Dunstan in the East, London's churches
Depending on the time of day, year, the light and your mood, St Dunstan in the East either looks softly romantic, or a tiny bit creepy.

Dunstan in the East, London
Dunstan in the East dates from the 12th century but, like all of London’s ancient churches, it was tested by fire and aerial bombardment.  Severely damaged in the Great Fire of 1666, it was repaired and Christopher Wren gave it a new tower and steeple.  It then fell into decline and, apart from Wren’s tower and steeple, was rebuilt between 1817 and 1821.  In 1941, during London’s Blitz, Dunstan in the East was destroyed by German bombs, and after the war the decision was taken not to rebuild.  In 1967, the City of London undertook to open it as a garden, which it did in 1970.  And now it provides a tranquil spot for City workers to munch their lunchtime sandwiches; they could probably sell seats – but it’s quieter at weekends.  When I was there, it had been taken over by a young lad conducting a tour.  He was quite good, and I hope he makes a decent living; but he does need to remember it’s a public place and be more succinct in future.

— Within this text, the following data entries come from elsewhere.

A small network was shown many inputs. Here are its activations along a few directions, one row for each input.
Each table varies a few parts of the input and shows all the possible inputs, shuffled.
A made-up example of a description, with smaller parts first: one of 6 places along a line, together with either a single point or one of 11 places around a ring or (one of 3 separate values, together with one of 8 places around a ring).
Shared parts are said once, and a part with two or three values counts as separate values.
In the rows, zero is written as 128.

Other details of the inputs vary at random and push rows far along two fixed directions, the same in every table; ignore that.

Table:
R1: [158 187 158  84 150 123 178  49 166 116  95]
R2: [124 199 211 171 103 156 188  28 155 155 106]
R3: [170 135  78  16 193  80 110 119 131  90  80]
R4: [ 94 162 186 208  84 147 143  91 155 137 139]
R5: [181 151 124 104 145 114 109  80 115 118  96]
R6: [113  84 114 161 102 144 116 205  97 144 176]
R7: [152 158 132  73 158 127 166  76 153 125  99]
R8: [ 82  60  80 135 123 117  79 240  98 119 157]
R9: [ 96 134 155 190  96 144 144 113 175 128 157]
R10: [129 155 170 188  90 141 124 121 131 134 155]
R11: [108  51  49  95 154 111  86 207 121 107 145]
R12: [ 88 140 176 193  90 161 161 118 137 156 145]
R13: [131 133 123  95 145 118 134 127 114 123 104]
R14: [194 117  72  45 177  89  82 128  89 108  85]
R15: [196 210 179  97 142 133 171  10 129 147  78]
R16: [ 91 134 159 203  90 146 128 114 144 131 142]
R17: [ 84 121 149 194  92 146 139 140 169 130 171]
R18: [185 172 109  24 191  80 112  64 113  95  46]
R19: [135 160 175 178  95 154 153 102 126 153 146]
R20: [120  70  87 140 120 124  78 216  90 127 167]
R21: [172 134  77  16 197  81 111 110 130  92  78]
R22: [ 87 100 124 178 103 135 108 163 127 130 147]
R23: [122  94 116 149 112 148 124 180  98 154 160]
R24: [113  85  93  94 144 134 138 165 132 136 141]
R25: [100  78  93 114 135 127 113 198  97 134 135]
R26: [ 96  65  81 110 137 131 125 210 124 129 160]
R27: [136 170 187 200  86 146 136  82 142 140 147]
Description of these inputs: one of 3 separate values, together with either one of 4 places along a line or one of 5 places along a line.
The inputs of R22 and R14 match in every part but the choice among 3 separate values. If R12 is changed in the same way as R22 into R14, which row does it become?
Answer: R23
Change only the choice among 3 separate values in R13. List by row number the other rows that result.
Answer: R1, R6
A walk changes only the place on the line of 5. It starts at R5 and steps to R14. List the rest of the walk in order.
Answer: R27, R20, R10
A walk changes only the place on the line of 5. It starts at R16 and steps to R22. List the rest of the walk in order.
Answer: R4, R18, R8

Table:
R28: [144 190 167 124 137 122 150  36 171 114  96]
R29: [ 58  79 139 209  82 169 149 200 144 153 204]
R30: [171 110  77  65 163  95  86 155  94 101 110]
R31: [136 168 140  80 153 107 145  91 138 113  87]
R32: [147 164 147 108 135 112 125 105 110 127  97]
R33: [128 130 150 161 101 147 137 142 121 150 157]
R34: [184 120  73  44 179  87  83 132  93  99  87]
R35: [132  97  75  76 160 100 101 162 130 104 116]
R36: [127 127 143 159 110 148 135 140 114 148 152]
R37: [105  33  58 122 133 114  62 240  78 124 155]
R38: [ 97  86 109 131 124 144 138 176 129 137 151]
R39: [108 157 178 172  95 155 176  98 167 146 159]
R40: [170 202 180 137 124 124 139  27 144 122  93]
R41: [177 110  71  32 180 108 106 138  76 129  78]
R42: [136 135 117  91 154 111 122 100 143 110  97]
R43: [ 87 101 145 224  78 150 115 166 122 146 174]
R44: [ 89  82 110 137 120 148 141 175 124 140 154]
R45: [118 115 140 168 102 151 135 151 114 155 151]
R46: [100 157 171 188 102 143 154  84 168 130 138]
R47: [146 196 172 134 126 124 160  41 178 111 105]
What do these inputs look like to the network?
Answer: one of 2 separate values, together with either a single point or one of 4 places along a line or one of 5 places along a line
The inputs of R42 and R37 match in every part but the choice among 2 separate values. If R35 is changed in the same way as R42 into R37, which row does it become?
Answer: R34
Change only the choice among 2 separate values in R40. List by row number the other rows that result.
Answer: R28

Dunstan in the East, ruined churches
I know you’re busting to ask whether there is a St Dunstan in the West: there is; it is in Fleet Street.  You might also read that Dunstan in the East has Saxon origins.  I could find no reliable reference to this and suspect that people get confused with the church of St Dunstan and All Saints in Stepney, which dates from at least the 10th century and is said to have been rebuilt by St Dunstan himself.

Dunstan in the East, romantic shots
St Dunstan was once one of England’s most popular saints and an interesting chap, a polymath described on the British Library’s blog as “a kind of Anglo-Saxon Renaissance man.”  He was born in the early 10th century, possibly in the tiny village of Baltonsborough in Somerset, and went on to become Abbot of Glastonbury, Bishop of Worcester, Bishop of London, Archbishop of Canterbury and advisor to kings.  A scholar, artist, musician, jeweller, metal smith and all-round craftsman, he is reputed to have tweaked the Devil’s nose with a pair of hot blacksmiths’ tongs.  The story I particularly like about Dunstan is that he is said to have found King Eadwig (or Edwy) in bed with an attractive young lady, when he was supposed to be at his own coronation. Be fair; it must have been a difficult choice for the young monarch to make.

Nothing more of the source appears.